The positional indicator indicates a position, on the display 187, of a field of view of the viewer of the display 187. More specifically, in the present example, the positional indicator indicates a position of a center, or central region, of the field of view. The positional indicator is expressed in a frame of reference corresponding to the display 187 (e.g. as pixel coordinates). As will be apparent to those skilled in the art, the positional indicator is generated via data received from the position tracker 185, which may be a retinal tracker or the like. The positional indicator defines at least a position of the field of view, and can also define a velocity of the field of view, indicating in which direction and at what speed the viewer's eye is moving. For example, the position tracker 185 can be configured to assess the position of the eye at a predefined frequency, and to determine the velocity based on any suitable number of position samples. Preferably the sampling frequency of the position tracker 185 is greater than the frame rate of the video data. For example, in some embodiments the video data may include a series of video frames displayed at a rate of about 90 frames per second, and the position tracker 185 may generate about 120 samples per second. Greater sampling rates (e.g. 300 Hz) may also be employed, as well as smaller sampling rates (e.g. 60 Hz).
Having obtained the positional indicator, the client device 108 is configured to transmit the positional indicator to the host device 104 via the network 112. At block 310, the host device 104 is configured to receive the positional indicator. At block 315, the host device 104 can be configured to assess a quality of the link between the host device 104 and the client device 108 via the network 112. For example, the host device 104 can be configured to track one of more of a signal-to-noise ratio (SNR), an indication of available bandwidth, a received signal strength indicator (RSSI) and the like. In general, the assessment of link quality at block 315 permits the host device 104 to determine whether the link via the network 112, over which video data is to be transmitted, provides sufficient bandwidth to carry to video stream.

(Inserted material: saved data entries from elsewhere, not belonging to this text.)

A small network was trained on made-up records. Each row is its average activation on records with the value named, seen along a few directions.
Values that are neighbours, or in one group, have similar rows; names and order tell nothing.
Random noise pushes rows far along 17 fixed directions. That doesn't count. These rows show it; they differ only by the noise:
[   2  325 -109   45   51  185 -225   21  478  184  165 -149  276    4
  111  692  232   67 -324 -294  -11  558  -62 -266  175  131  -92   -2]
[  33   92  -59   50  281  -61  -94 -239   84  186 -358  -66   17  299
 -149   74 -118  183  -23 -524 -402  362 -518 -165  302 -218  -98 -383]
[ 339  -75 -123   83  -47    3  120 -379  -20   40   65 -173 -197 -459
 -263 -465 -279 -237  298   42  122  -84  129  303  267  305  -61 -320]
[-132  481 -332 -566  365  144    6  129   87 -578   45 -607  154  299
 -537 -113  122 -356  623  -62 -308  261  234  232 -306   14 -226  134]
[-143 -247  -13  126   11 -215  204 -297  323  193  543 -244  -87   28
 -278 -283 -148  244    1  163 -206 -491  130 -253   28 -248  165   28]
[ -34  -73 -273 -546  170 -124  109  940  202 -221   56  -28  415  407
  218  490  273  609  157  136  -77  331  432 -391 -559  -51  346   53]
[  84 -133  100  469   94  283 -333  366  199  520  -14  244   55 -228
  331  215  180  328  119 -327  -68  -15   77  159   -9 -384  101 -172]
[ 249  237  217   -3 -168  -91  176   -7 -149   18   16 -426  342   20
 -179  262   88 -226  393  140  -68 -185  157 -170  251  -15  -86  459]
[-226  245 -131  119  372  124  671 -169  -88  168 -306  217  -58 -209
 -315   18  129  189   87   86  392  688 -539 -313  -94  466  130 -288]
[  92  360  -31  -54  150   63  257 -118 -237  -72  406  215 -191    6
  104  122  105 -158 -112  330  480  240   -9 -144 -175  462  277  181]
[ 156  659    0  104  137  549  135  204   92 -251 -624  157  187 -282
 -101   45 -137  331  -70 -330   36 -129  468  186   73  123 -165 -481]
[ 185 -196 -123  -29  103  140  388 -394 -172  350  131  -19 -639   -8
  336 -430  346  273  256 -193 -132  -95 -291  299   97  -86   77 -261]
[ 365  238   -3  378  181  232 -664 -175 -370  196 -257  376 -371 -165
  155 -277  129 -196  326   42   63  -99  162  512   13  -64  132   55]
[-264  -33  200  315  286   21   78  302   96   33 -342   41  218 -226
 -292   92 -216   81   44  131  301  162  162 -261  -97  109   45 -132]
[ 358 -109 -185  160  128    7 -109 -247  101 -236  400 -259 -162 -357
  121  -26 -141 -233  123  -56 -325 -128 -268 -206  -18  -11 -421  150]
[ 356 -179  166   74  -81 -155  -35   45  229  120 -167 -319   83 -466
 -126  -30 -120  -92 -103 -153   22  -41  163  135  226  111 -213 -251]
[ -51    5  169 -169 -347   82  706  -12  -53 -162  -32 -144   75 -119
  -79  -94  -70  -97 -252  -67  230 -101 -126  -47   40  158 -100   68]
[  18 -542  111  -86   32 -397 -276  500 -115  169 -289  -25  267  368
  286   55 -436  261  446   80 -373 -162  255  113  288 -402   -7 -128]
[-121 -414 -130 -149 -543  308 -358  374  173 -145    7 -168  196   23
  257  160  119 -435  -56 -356  166  449  -17  154 -109  -73  -73  315]


Values of GUNUG:
zupam: [-408  126  301  182 -250  154   62 -161  181   16  142   87  -39   89
   16  126 -106 -112 -798 -214  126 -186 -145   26  178  -45 -179   34]
tiv: [-356 -493 -240 -178 -494 -135 -230  205  274 -149   25  -38  194   93
  -45   -1  230  150  -65  432  -46 -220  418  -98 -254 -148   79  522]
lis: [ 271 -144 -161  521  239  184   72 -398  -87  235 -143  257 -508 -478
  119 -132  236  178  -21 -256   58   46 -572 -380 -146   46   46 -219]
mip: [ 139 -563 -183  170 -268   80 -242  -29   56   90 -260   30  -18 -126
  193   10   61   49   -6 -150  203  400 -226 -342   21  157  108  -30]
rit: [ 899  -95  353  180 -498 -163 -265  164 -787  150  386  203  158  195
  367  346  -62 -434   97 -247  147 -184 -205 -184  142 -141  420  379]
vita: [-209 -521  -87 -171 -164 -352 -617   91  152  -61 -278 -140  184  154
 -233  -28 -361 -230   10   16  167  424  168   47   74  128   62 -145]
ven: [ 504  168  124 -215 -156 -301   50 -116  171  221  -39 -228  232   26
 -133   81   16  356  -80 -148 -251 -362  313   63  278  -72   18 -280]
nalot: [-512  -43  102  -64 -190  -69  349  413   88  430 -108  799  220   12
  391  263  184  383 -575   99  227  308 -384  253 -108  -35  199 -180]
gubif: [-111 -461 -192  162  -44  -93 -368 -100  140  -80 -149  -67 -160  -72
 -202 -181  361  177  140  330   16 -122  319 -538 -296  -70  236  405]
ruz: [  99 -139  244  271  -68  424 -267 -345   60 -195 -418 -661 -342 -121
 -219 -294  257 -173  156 -375  289 -263  518 -211  122  100   93   25]
mita: [ 425   66 -520 -623 -214 -194  313  -16   86 -414  599   52   14  256
  294   61  -63  429 -215  244 -135  -99  248 -212  -80  396  139 -144]
kunit: [-174 -219   33   88  -21   51  325  336  121  176  102   37  104 -306
  305  138  363  154  371  139 -241  -72 -262  189 -209 -177 -237  120]
bulir: [-250   75   80  122  238  219 -334  -76  140  134 -120  123 -402  -79
   97 -166  451   86 -170  -57   -5  -96   78  292 -198 -233 -123   28]
dirig: [-658 -275   40 -276 -407  -18 -181  229  124   70  -71  358    7  415
  642  210  142  183 -718   99   24  111 -106  253  -26 -223  -32  119]
zagid: [ 534  216   84  -34  142 -313   87  -31 -246   46  512  -78  184 -124
 -125  287 -324 -346  235  145   87  -10  -77 -219   82  244  126  -16]
kip: [ -89  230 -313  283   51  219 -427   60   53 -283  252   61  244 -217
  -10   96 -331 -214  536  257 -308 -383  303   78   46  -67 -334  298]
ledap: [  30  167  153 -405  224 -597 -227  146  166  -29 -306 -116  194  185
 -224  217  149   50 -528  174  -94  255  169   52   85  155    3 -107]
fele: [-136   30  317    8  -77   10  135  228 -133 -338 -105   -8  103   24
   19  -75  -34 -177 -310 -124 -183 -296 -319   28 -308 -383 -275  196]
mas: [ 164  190  266 -191  195   -2  243  302 -141  200 -229  -51   28   97
  215  133   81  226  140  -43   44  -58  353  355  183   48   27 -267]
pusav: [-381 -676 -189 -301  -85 -115  313   18  131  154  217 -264 -144  181
   45 -426 -223  354  313   96 -204 -192  223  227  120 -172  -11 -389]
lezel: [ 341 -104 -114 -107   26  -22  213  165 -360  156 -316  458 -246  -47
  364 -149  178  372  159 -244  -75  108 -306  208  -53  -69  235 -561]
GUNUG is arranged as a tree with 4 forks.
Question: List every value one step from bulir, in the order listed.
Answer: gubif
Question: List every value one step from zagid, in the order listed.
Answer: lis
Question: List every value one step from ven, in the order listed.
Answer: mip, vita
Question: List every value one step from nalot, in the order listed.
Answer: kunit, ledap, lezel
Question: List every value one step from fele, in the order listed.
Answer: dirig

Thus, at block 320, the host device 104 is configured to determine whether the link quality meets a predefined threshold. The threshold is defined based on the parameter(s) measured at block 315 for link quality assessment. For example, if SNR is measured at block 315, the determination at block 320 can include comparison of a measured SNR to a minimum threshold SNR.
When the determination at block is negative (i.e. when the assessed link quality does not meet the predefined threshold mentioned above), performance of the method 300 proceeds to block 325. At block 325 the host device 104 is configured to select and apply two or more distinct compression operations to regions of a video frame before transmitting the frame. In some embodiments, blocks 315 and 320 are omitted, and the performance of the method 300 instead always proceeds to block 325. When the determination at block 320 is affirmative, the above-mentioned compression may be omitted, and performance of the method 300 proceeds directly to block 330.
At block 325, the host device 104 is configured to generate at least a primary region definition and a secondary region definition distinct from the primary region definition. The host device 104 is also configured to select respective compression levels for the regions generated at block 325. As will be seen in greater detail below, the compression levels and the region definitions are employed by the host device 104 to generate video frames in which different portions are compressed to different degrees.
Turning to
The determination at block 405 can be based on the link quality assessment at block 315. For example, the host device 104 can be configured to compare the assessed link quality both to the above-mentioned threshold applied at block 320, as well as to a secondary threshold lower than the threshold applied at block 320. If the link quality fails to meet the initial threshold of block 320 but does meet the threshold of block 405, the determination at block 405 is negative. If, on the other hand, the assessed link quality fails to meet both thresholds, the determination at block 405 is affirmative. In other words, if the link quality is sufficiently low, additional compression may be required to accommodate the limited bandwidth available over the network 112.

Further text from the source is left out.